The International Air Transport Association (IATA) announced that March 2010 international scheduled air traffic showed continued strengthening of demand. Compared to March 2009, passenger demand was up 10.3%, while cargo demand grew 28.1%. Both are improvements from the 9.0% and 26.3% growth for passenger and freight demand recorded in February.

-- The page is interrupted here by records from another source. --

[-238  128  229  273  -42    2  196  177  -22 -247 -189  -99   22  -98
    6  -93  -81  -31 -111 -252  -58 -183   70  271 -108  -30  259  137
  197  179  -22 -578  110  -70 -386  -94   19  -87  282   37  112  315
 -157  131 -333   89  -18]	<97>
[ -63 -393 -221  -58   95   14   66   29  -14   32  145  -22  -35  135
  121   -6   14  -13  212  232   52  293   14  -36  309   67  -43  311
 -125 -268  -79  400 -177  251  462  249 -235  195 -289 -151  -86    0
  218 -340  238   29   17]	<92>
[  77 -227   38  111 -194 -126   29   98   21  -87  317 -139 -440  250
 -175  106 -140  225  257  157  -67  319  -15 -360  213 -211   66  267
 -125 -272 -192  227  -15  100  247  330 -161   87  237 -176  138  376
 -343 -311  -85 -125  125]	<98>
[   0 -180 -160 -246  -69 -191  -58  148 -123  241 -277  126  295 -280
  400  -13   44  -62   53  105  -51   13  -97  236 -104 -209   72  -17
  198  284   49 -236 -273  -38  -16 -247 -343 -203 -354  411 -471 -267
  476   82  236  120 -140]	<88>
[ 313 -147  245   25 -376  -51  169  156   92   19  544  523 -199  215
 -476  265 -201 -368  333  127   89  198 -199   40  194 -225  130  430
 -271 -103 -125  323  415  120   79  673 -630  177 -135  127   17  334
 -241 -161  265  133 -144]	<92>
[ 146 -363 -246   66   -7 -173  -48  149 -356  225 -391 -146  264  -12
  631  -68  234  138   68 -101 -173  211  100  275   87 -238   37  -92
  272 -100  -89 -158 -354  -99   27  -66 -358  -76 -155 -147 -506 -193
  591  -53   30  177 -172]	<98>
[-293   93 -271    2  384  -42  173 -381  177   39  -34   82  -38  -97
  -84  -43   80  383  -30   80 -221 -171  143  219   95 -142  267 -441
  -46  198  335 -671  -47 -496 -342 -263  307 -164  482 -143  184  158
 -316   94 -109   -2  -61]	<98>
[ 292 -180 -107 -120   94 -154  103 -144   69  166  318   60  -12  170
  -75  146  135  -83  248  203 -193  311   20  -92  327 -126   -7  -33
 -278 -324   91  638   -1  -10  189  408 -352  144 -133 -378  -12   13
  -31 -312  309  256  -52]	<98>
[  13 -185  -94 -305  -40 -338 -187  126  109  240  133   -7 -112 -100
  196  393   30   -9  115   24  -34  177  235  242  152 -162  -55  111
 -431  288  -22 -186  -16  133  111 -189 -315  140 -216  166 -358 -259
  112  257  133    2   -8]	<88>
[-211  -90   24  -20 -112  -41  142 -211  151  -89  351  302 -338   12
 -496  162 -223    1   63  358  170 -100  -11 -393  259  -78  146  -30
 -232  260   22 -328   31  -26  -46   66  182   12  328  238  234  341
 -519  -34  -78 -307   56]	<98>
[-283   42  -26  162   62 -100   -1   25   25  -20 -153 -187   -1 -152
   50   47   72  348   -2  -71 -238 -118  154  155  -36 -163  233 -407
   55  171  200 -700 -122 -282 -400 -326  183 -237  389  -58  106   43
 -241  133 -263  -50   71]	<85>
[-251  -83  279  -40  174  -33  216  209  114 -291   -5 -368 -146   39
  -69 -185 -146  228  -43   50  145  105  -95 -204  -87  354  129  398
 -229 -183  -95  192   37  336  405 -204  149   50   65   25  216  286
 -294 -422 -131   30  234]	<91>
[ 170 -127  -65 -117  293   75  214  -10  185 -100  257  278  -70  260
 -407  160   52 -165  188   48   38  149  -32  -18    6  -97  -17  297
 -467 -395   34  693  131  104  337  226 -173  243    4    1  284  106
 -308 -517  371  183   70]	<88>
[ -88  115   19 -258  267 -198   39 -471  237   -4 -150 -238   34 -114
  -14 -243 -286  382  117  168 -273   38 -349   43   64   95  352 -339
  335   24  277 -139 -208 -217 -149  -83    7 -450 -245   51  144  221
 -159   15   84   58  166]	<97>
[ 124  -67 -288 -154  199  -19   63 -187   52   39  -66  119  175  -17
   -7  -15   69 -185  162  145 -232   72  -95  -57   37 -282   10  -46
  190 -190  149  473 -317  -92   15  165 -203  -95 -205   33   71  -64
  108 -265  375  161   33]	<91>
[-287  -36 -170  158   86  111  -41 -109  130 -308   54  -17 -289   66
 -194  113 -104 -124   49  -82   29 -132  172  237  115  -15  -26  124
   68  207   51 -345 -194  -63 -285   46   -9   80  158  104  287  202
 -208  207 -174 -103   77]	<91>
[-187  -20 -136 -244  147  -90   47  250  287   51  280  -90  -62 -140
 -106  147  112   93  185  287 -210  170   60 -257  -94 -201  -17  179
 -408 -172  172  492  -54  166  354 -140   21   53   58    6  188 -142
 -265 -440  309   55  205]	<97>
[-451  -44 -145  209  177   93   11  -28   -8 -265 -255 -266  -79 -119
   25 -173   50  335  -90  -13  -48 -228   76   91 -114   80  109 -312
  242  195  203 -655 -397 -256 -319 -426  300 -241  410   88  252  120
 -201   16 -336  -98   99]	<91>
[   7 -133 -133   32 -262 -274 -231  -34  -25  119  144 -127 -250  -86
   38  289   74  136  129  137 -213   52  198 -127  209 -334  -17 -404
   -1  296   92 -414 -311 -224 -339  -57 -147 -128  247   -8  -97  -47
 -143  262 -165 -130    7]	<88>
[-440 -113    9 -288  240 -113  203  203   56   62 -162 -151  280 -340
  227  -72   70   36 -160  288  108  -32   93 -307  -30  191   82  145
 -320  104   44   36 -130  378  425 -542  344   27 -107  186 -117 -225
   94 -327  116  -46  161]	<85>
[  29 -351  -51   -7  -30   22    4   -6 -163  -35 -140   98  160   79
  -20   66  -65 -214  140  134  137   85 -111 -178  170    0    8   22
   77 -161  -90  258 -323  239  174  132 -165  -12 -361  217  -48  -72
  191 -256  194  -79  114]	<85>
[-471 -125 -221  -61   86  -45 -143 -236   52   46  -29   -7  105 -298
   12  226  101 -106  -55  255   49 -270  263   51  301  174  -35 -602
 -113  545  337 -631 -427  -73 -391 -360  217  -89  -60  168    0 -329
   40  370  -83 -183   58]	<85>
[-382 -207  -13  -13  -11  -74  131  302   -4  -77   68 -264 -188 -106
  115  -94    2  311  -12  290   89  105   80 -398   10   61   51  271
 -212    9  -90  -73 -134  222  393 -281  236   52  290   18    8  125
 -148 -366 -155 -150  122]	<98>
[ -42   18  -35   97  127  -33   -8 -468  175 -279   41   57 -407  225
 -445  147 -298  104   75 -115  -26  -95   23   35  198 -144  172 -122
   89  105    6 -439 -101 -220 -349  105   94  -81  280  123  396  451
 -541  211 -207 -243  168]	<91>
[  66   85  225 -112 -398 -371 -136 -195  239   22  482 -198 -398  -84
 -333  263 -264   18  232  355 -270  139  -75 -540  344 -194  122 -255
  -19  198  101   44  -86   -9 -260  293 -161 -190   50  -46  182  255
 -507  159  -83 -152  197]	<97>
[ 115 -123 -117  146  -95  -28 -194 -107   46 -186   30   87 -315  239
 -148  296 -195 -203  213 -295  -55   58  106  439  164 -278  -12  198
  159   91 -119 -257 -125  -66 -323  317 -437   76  -94  151   82  200
  -70  355  -58  -63   37]	<91>
[-183 -165  -14  201 -100  -63   51   89  -82   15  -14 -209  -78  -58
  118 -211   34  554  133  157 -171   72 -126   51   18  -26  258 -326
  218    0  158 -500 -172 -303 -146  -94  -57 -311  300 -146   -4  204
 -112 -130 -212   32  -61]	<92>
[-243 -184 -264  124  353  144  200 -420  -69 -126 -231  -48  120   53
   81 -355   -7  202    6  148  -15  -69 -108  138  231  230  180 -272
  371  -74  192 -243 -363 -249 -107   34  117 -169    2 -173  130  216
  114 -150  -49   56  -58]	<92>
[  25 -184  221   47   77  157  265  120  -24 -305  -13  122  102  174
 -261  -78 -134 -405   42   -7  263   39 -192  -91   16  240   36  472
  -69 -301 -144  564   15  395  291  251 -184  163 -287  174  205  214
  -40 -455  172  137  104]	<97>
[ 124 -350  319  196 -557  -80   47  588 -162  -42  326  149 -203  151
  -32  225 -105 -296  202  -20  239  250    6   96  155  -43    3  644
 -244   -3 -357   47  270  387  209  412 -625  288 -136  105 -265  193
   82  -77  -45   68 -138]	<92>
[-165   93   14  -64  252  156  176 -141  370 -247  243  512 -244  122
 -655  184 -226 -101  111  -73  173 -200  -84  436 -113  -28  175  226
 -354  171  160 -296  308 -144 -151    8  -49   76  165  434  416  313
 -568   37  129    5   17]	<88>
[ 132  118 -353 -261  315 -130 -136 -835  424   -3  251  267 -227  159
 -382  419 -248 -389  243  -17 -266   19  147  305  523 -278   15 -127
  -13  147  204   81 -119 -178 -396  467 -242   92 -341  -31  273  104
 -213  482  302  -55  115]	<97>
[  61 -335 -144 -207  162  -32  165 -140  -88  160 -139  372  280   30
  147  -26  -64 -198   76  103  181   93 -117  259  218   39  118  200
  -29   -9  -68   28  -51  137  275   92 -300   75 -500  224 -333  -63
  415 -108  358   90 -151]	<92>
[-177 -381  -89   76 -122   -6  -38  270 -312  -39 -264 -217  194 -146
  407 -149  161  -76  -40  148  151    8    8  -38   34  200 -107  -38
  210  125  -25  -80 -509  148   75 -199 -171  -60 -195  139 -290 -195
  467 -133  -74   75  -65]	<88>
[ 360  -77  384 -115 -199 -224  173    9   -4   91  233  199  163   58
 -233  247  -66 -486  119   98   15  150  -97 -211  268  -18  104   72
 -285 -123  -64  538  222  271   43  411 -404  110 -348  -22  -81   56
  -63 -159  244  216   -4]	<85>
[-207   -8  262  -78  151   28  313   43   55 -187  -39  -94  229 -144
 -112 -236  -29 -155 -105  206  131  -94 -186 -209  -24  408  132   60
  -73  -35  128  275  -43  221  134 -111   90  -56 -138   78  165  108
  -90 -372   57  200   76]	<97>
[-275 -109  215  103 -167   20  137  199  129 -210  372 -105 -344   21
 -315  -76 -149  235  137  303  124   51 -159 -222   35  224  131  137
 -200   29   66  -73   66   63  108   59  -12  -32  263   35  266  366
 -453 -275 -170  -30   65]	<98>
[  -4  -40   61 -166  -49 -148   10  155  220   78  278   67 -102    0
 -173  256 -126  -11  286  137 -134  207  -42   -8   63 -212  123  237
 -310 -107   28  266  159  164  169  171 -243   44 -165   69   61   28
 -209 -157  251   28  138]	<85>
[ 240 -141 -209   66  171  -56  -43 -364   93  -37   91  214 -269  367
 -212  262 -113   11  244 -233 -119  145   96  455  284 -284   91   19
  -51 -117  -25 -145   25 -241 -199  369 -345  112   11 -108  101  251
 -170  178   61   20  -33]	<98>
[ 131 -154  420  227 -134   46  273  153 -165 -273  -28   83   95  165
 -285   -6  -67 -354  -44  -92  224  -23 -106 -200   60  164  110  179
  -66 -198 -172  239   85  260   13  218 -140   90    2   67  149  281
 -173 -324  -86  114   42]	<97>
[-128  -81  114 -150   57 -194   31    7  -43   44 -211 -221  208 -248
  248 -133   48  105  -91  102   -1  -62  -78  100  -14  252  116 -280
   56  265  173 -280 -230  -33 -114 -359  -76 -223 -173  136 -204 -110
  160   58  -54  170  -34]	<91>
[  -1  -51    1  129  -92  -35  -42 -105  176 -222  347 -178 -493  207
 -383   54 -163  261  284  159 -166  152 -115 -210  119 -117   72  -51
   32 -155   88  122 -137 -164 -103  299 -130 -102  289 -127  416  412
 -543 -172 -116  -56  161]	<88>
[ 252 -150  -30  -58  -61  -89  173   57   94  170  451  397   -3  135
 -199  323  113 -386  233  107  -68  215  124  118  307 -241    1  258
 -450 -151   -1  444  293   83  125  497 -470  321 -111 -202  -74   20
  -34 -160  347  245 -170]	<92>
[  26 -167  134  264 -148   62  243  714 -212 -112 -110  220   73   61
   73   98  170 -196  -25 -307  123   18  166  254 -304 -315   55  621
 -216 -110 -285  -94  262  153  129  -55 -253  243  320  166 -143   99
   35 -296  -56  181 -147]	<88>
[ 138  -48 -185 -243   62 -133  -22 -407  115   76  102   92   62  -69
 -137   48  -39 -198  172  333 -192   35 -161 -229  225 -138   12 -319
  174   35  239  366 -372 -131 -135  212 -209 -187 -276   74   76  -31
   -4  -67  313   83   42]	<91>
[-252 -284  235  -19 -183   -1  105  636 -184  -73 -173  -36  256 -239
  160  -57   80 -128  -84  113  293  -41  -74 -131 -251  193    9  269
 -164  102  -94  -27 -130  419  312 -415  -76   -9 -149  463 -210 -195
  191 -344   30   42   41]	<97>
[-472 -166 -192  -45  248    6  -85 -122  -29 -102 -453 -152  124 -212
  205 -115  -58  269 -106   -3   85 -214   23  235  -50  161  130 -299
  222  337  150 -789 -473  -73 -162 -605  250 -267  -58  392  -32 -121
  115  175 -147 -198  125]	<97>
[-191 -432 -415   61  276  216 -151 -642   88 -273   -3  286 -414  420
 -372  127 -384   71  231    4  317   -5  -48  337  451  135   18   13
  122   55  -47 -462 -384  -64  -17  223  -54   71 -221  319  264  291
 -120  211   11 -422  130]	<92>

These are strong gains, but the data is being compared to March 2009, which was the low point for international air travel during the recession. “March results show that the pace of the upturn is strong. But the trauma of the recession is not over. The industry has lost two years of growth, and passenger and freight markets are still 1% below early 2008 highs. Nonetheless, the pace of improvement, based on an improving global economic situation, is much faster than anybody would have expected even six months ago,” said Giovanni Bisignani, IATA’s Director General and CEO. IATA noted that the International Monetary Fund revised global GDP growth forecasts from 3.0% to 4.3% for 2010.
With a 78.0% load factor recorded in March, passenger load factors remain at record highs. While demand expanded by 10.3% in March, capacity increases stood at 2.0%, boosting the load factor and creating much tighter supply and demand conditions. Global capacity remains 3-4% below pre-crisis levels.

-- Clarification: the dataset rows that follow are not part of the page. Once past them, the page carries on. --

Here is a tiny trained network, its code and every weight. The questions are about switching its units off for an input and a target symbol, where a switched-off unit gives its printed mean instead of its output.

import numpy as np


def w(rows, s, z=0):
    codes = np.array(rows[::2]) - 128.0
    scale = np.full(codes.shape[1], s)
    scale[-1] = z or s
    return codes * scale


def f(y):
    return np.maximum(y, 0)


def softmax(a):
    e = np.exp(a - a.max(-1, keepdims=True))
    return e / e.sum(-1, keepdims=True)


def log_softmax(a):
    a = a - a.max(-1, keepdims=True)
    return a - np.log(np.exp(a).sum(-1, keepdims=True))


def net(x, mask):
    ids = ['αβδεζηλμξπσφψ'.index(c) for c in x.split()]
    T = len(ids)
    res = E[ids] + P[:T]
    r = res
    for j in range(2):
        rows = slice(2 * j, 2 * j + 2)
        q, k, v = (r @ M[0][rows].T for M in (Q, K, V))
        z = softmax(np.where(np.tri(T) > 0, q @ k.T / 2**0.5, -1e9)) @ v
        o = O[0][rows]
        res = res + np.where(mask[j], z, o[:, -1]) @ o[:, :-1]
    y = f(res @ A[0][:, :-1].T + A[0][:, -1])
    res = res + np.where(mask[2:14], y, B[0][:, -1]) @ B[0][:, :-1]
    return log_softmax(res[-1] @ U[:, :-1].T + U[:, -1])


Q, K, V, O, A, B = {}, {}, {}, {}, {}, {}
E = w([
[165,233,168,155,74,173,74,64],'α',
[91,189,61,135,106,182,52,72],'β',
[187,224,64,164,119,194,82,145],'δ',
[63,190,42,103,147,126,108,91],'ε',
[146,237,194,108,123,99,35,178],'ζ',
[170,241,116,158,133,121,229,78],'η',
[89,181,31,107,169,124,37,204],'λ',
[63,207,66,103,179,52,231,65],'μ',
[135,203,38,169,107,200,135,58],'ξ',
[159,161,129,145,151,43,153,190],'π',
[45,158,200,65,168,43,132,142],'σ',
[80,158,202,133,148,103,181,75],'φ',
[61,131,254,53,117,119,36,116],'ψ',
],0.0099)
P = w([
[202,161,78,86,159,71,98,109],'0',
[149,192,73,89,112,76,115,123],'1',
[120,195,153,239,250,86,65,84],'2',
[176,192,139,42,137,170,126,117],'3',
[95,150,96,132,70,101,131,150],'4',
[73,183,173,249,228,131,87,133],'5',
[118,178,179,53,136,211,145,150],'6',
[73,146,123,138,63,152,151,187],'7',
],0.015)
Q[0] = w([
[178,5,107,81,64,140,164,128],'head 0',
[108,85,149,215,133,97,110,129],'head 0',
[132,57,124,188,121,105,132,129],'head 1',
[99,163,115,141,81,95,138,163],'head 1',
],0.017)
K[0] = w([
[163,210,90,122,159,58,85,76],'head 0',
[164,48,178,97,204,168,122,100],'head 0',
[191,155,138,85,252,154,105,94],'head 1',
[67,190,150,131,148,190,149,151],'head 1',
],0.014)
V[0] = w([
[125,132,153,113,96,136,6,178],'head 0',
[88,104,190,88,143,82,156,120],'head 0',
[98,131,142,90,91,159,120,79],'head 1',
[78,117,79,95,162,121,108,137],'head 1',
],0.018)
O[0] = w([
[149,126,161,166,54,95,9,105,188],'head 0',
[107,190,83,43,168,124,55,109,196],'head 0',
[167,68,134,111,176,111,128,57,30],'head 1',
[50,50,97,135,147,141,46,178,254],'head 1',
],0.015,0.0038)
A[0] = w([
[94,155,143,193,214,178,182,130,52],'neuron 0',
[127,130,48,168,115,210,123,74,216],'neuron 1',
[124,150,65,70,169,124,184,128,192],'neuron 2',
[191,51,181,227,53,121,177,81,125],'neuron 3',
[169,11,107,94,124,127,140,18,254],'neuron 4',
[240,131,107,39,149,157,202,121,6],'neuron 5',
[70,143,220,128,130,218,128,120,200],'neuron 6',
[84,159,86,43,27,159,191,247,63],'neuron 7',
[94,50,94,68,126,173,185,160,206],'neuron 8',
[78,136,135,162,186,88,72,90,6],'neuron 9',
[80,111,110,97,2,119,149,160,144],'neuron 10',
[120,66,83,5,73,116,92,127,30],'neuron 11',
],0.0078,0.0059)
B[0] = w([
[254,34,163,76,111,113,16,174,203],'neuron 0',
[125,128,181,121,152,32,151,183,175],'neuron 1',
[96,92,125,117,93,207,50,149,255],'neuron 2',
[66,106,167,16,147,180,163,117,214],'neuron 3',
[141,159,74,129,156,14,174,99,178],'neuron 4',
[21,183,202,215,134,134,152,26,163],'neuron 5',
[155,128,38,173,95,46,136,175,217],'neuron 6',
[155,57,93,124,62,94,158,19,250],'neuron 7',
[175,189,100,223,195,153,175,87,197],'neuron 8',
[171,147,149,118,78,219,240,124,235],'neuron 9',
[146,195,48,127,116,195,108,143,213],'neuron 10',
[234,87,124,195,182,137,190,163,190],'neuron 11',
],0.0082)
U = w([
[154,172,180,49,115,105,155,96,41],'α',
[83,23,138,102,127,65,101,120,187],'β',
[107,131,162,110,87,201,153,151,64],'δ',
[124,131,136,255,184,65,136,180,161],'ε',
[132,167,190,129,84,152,79,94,73],'ζ',
[132,114,167,197,113,168,149,91,118],'η',
[80,81,125,175,102,184,88,143,1],'λ',
[122,63,83,156,147,178,114,99,56],'μ',
[152,132,141,123,162,121,204,153,173],'ξ',
[148,143,50,105,67,125,159,116,161],'π',
[167,113,91,26,166,146,90,192,137],'σ',
[48,224,118,122,192,132,137,89,238],'φ',
[200,109,134,130,146,81,99,77,94],'ψ',
],0.0087,0.0067)

Each question gives the input, a string of symbols that net reads in full, and the target symbol t.
The units are the heads (2 rows each of Q, K, V and O) and the neurons (one row each of A and B). Each row of codes is followed by its name. A weight is (code - 128) times the scale printed after its matrix; where a second scale follows, it is the last column's (O, A, B and U).
mask holds one flag per unit, heads first, then neurons. A switched-off unit (its flag False) gives its mean, the last column of its rows in O or B, instead of its output. The means were averaged over made-up inputs and are rounded, as every weight is.
A unit's drop is (log p(t) with every unit on - log p(t) with that unit switched off) / (log p(t) with every unit on - log p(t) with every unit switched off).
The circuit of an input: a set's keep is (log p(t) with only the set's units on - log p(t) with every unit switched off) / (log p(t) with every unit on - log p(t) with every unit switched off). Starting from the 12 units with the biggest drops (on a tie, the unit counted first), units are removed one at a time, each time the one whose removal leaves the highest keep (on an exact tie, the one counted first), for as long as the keep stays at least 0.8.
circuit, biggest first: the units of the circuit, biggest drop first
unit that matters most: the unit with the biggest drop
k most important neurons: the k neurons with the biggest drops, biggest first
which heads matter: for each layer, one digit per head in row order, 1 if its drop is at least 0.15 and else 0, layers parted by /
input π β π φ, target β: most important neuron	neuron 3
input β π π φ β δ, target σ: which heads matter	10
input β π φ π δ, target δ: circuit, biggest first	head 0; neuron 3
input π φ β π π π φ ε, target ε: which heads matter	01
input π π π φ, target π: which heads matter	01
input β π σ φ φ π σ, target φ: which heads matter	11
input π σ π α, target σ: circuit, biggest first	head 0; head 1
input ξ π π φ σ μ, target σ: circuit, biggest first	head 0; neuron 0
input φ π σ α φ β, target σ: which heads matter	10
input σ π π π, target π: circuit, biggest first	head 1; neuron 7
input ψ π ψ, target ζ: which heads matter	10
input π φ π φ δ ε β, target δ: circuit, biggest first	neuron 3; head 0
input β ψ ξ π σ, target σ: which heads matter	11
input π ζ σ φ, target ζ: which heads matter	10
input π π η η φ, target φ: unit that matters most	head 1
input π ψ φ σ, target ψ: which heads matter	11
input φ π ξ, target σ: which heads matter	10
input φ μ π λ, target μ: which heads matter	10
input π ξ φ φ φ π, target σ: circuit, biggest first	head 0; neuron 0
input ζ π π λ, target π: which heads matter	01
input π π σ β β, target β: which heads matter	11
input ε σ δ φ, target σ: circuit, biggest first	head 0; head 1
input ξ β ξ ε λ ζ σ, target λ: which heads matter	11
input β ξ ε π β μ σ η, target η: 2 most important neurons	neuron 5; neuron 8
input π π φ ζ σ φ π ξ, target ξ: 3 most important neurons	neuron 3; neuron 1; neuron 2
input ξ ψ π, target ζ: circuit, biggest first	head 0
input ζ ψ π π ψ μ π, target ψ: circuit, biggest first	head 1; head 0
input ζ φ β λ π α, target ε: circuit, biggest first	neuron 6; neuron 3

International freight markets are also experiencing tighter supply and demand conditions. The 28.1% improvement in demand outpaced the 5.3% capacity expansion in March. This drove freight load factors to 57.1% — the highest since November 2002 when international freight load factors stood at 58.8%.
International Passenger Demand
Regional demand patterns continue to reflect the asymmetrical nature of the economic rebound.
- Asia-Pacific carriers posted strong demand growth of 12.6%, against a capacity expansion of 1.3%. The strength of the rebound in the region’s economies is supporting Asia-Pacific’s demand improvement. China’s economy grew by 11.9% in the first quarter while India’s economy is growing by 7.0%. There is also greater optimism for a return to economic growth in Japan.
- European carriers posted traffic growth of 6.0%, considerably weaker than the global improvements, but better than the 4.0% growth in February. This is the result of sluggish home economies and continuing high unemployment rates. European carriers reduced capacity by 0.8% compared to the previous year.
- North American carriers posted a traffic growth of 7.8%, lagging the global average, although considerably improved from the 4.4% recorded in February. Uncertainty over government budget cuts and tax increases is dampening demand for air travel, compared to other regions, particularly Asia-Pacific. North American carriers posted the highest load factor among the regions (81.6%) as a result of continuing careful capacity management.
- Middle Eastern carriers recorded the strongest traffic growth at 25.9%. While economic growth of 5% in the region is supporting some of this increase, a large part is attributed to market share gains on long-haul markets, connecting passengers over Middle Eastern hubs. Load factors of 76.2% were slightly below the global average.
- African carriers are now starting to see improving growth, having suffered market share declines for several years. During March, demand was up 13.6% and load factors grew to 67.4% for the month.
- Latin American carriers posted the weakest growth of any region, increasing only 4.6% in March. This is in sharp contrast to February when the region’s carriers grew by 8.5%. The reduction is largely due to the impact of the earthquake in Chile.
International Cargo Demand
- Global air freight is now within 1% point of recovering to its previous high point of early 2008. International air freight volumes shrank by over one quarter during the second half of 2008. The upturn in the business inventory cycle has almost eliminated that decline, although the upturn for international air freight has taken twice as long as the collapse.
- Despite the sluggish US economy, North American carriers have seen an international freight rebound (+32.2%). Both export and import volumes are very strong in the emerging economies of Asia-Pacific (+34.1%) and in Latin America which recorded the strongest growth at 47.9%.
- European carriers showed the weakest improvement in freight demand at 11.7%, largely due to the slow economic recovery in the region.
The strong traffic recovery is expected to show a dip in April as a result of the eruption of an Icelandic volcano in April that saw the shutdown of large portions of European airspace over a six-day period. “European carriers were already showing the weakest recovery from the financial crisis through March. The volcanic ash crisis hit the weakest part of the industry the hardest. The majority of the US$1.7 billion in lost revenues was by Europe’s carriers. Passenger confidence is not affected and we expect a quick rebound. The combined impact of lost business and added costs will certainly hit the bottom line,” said Bisignani.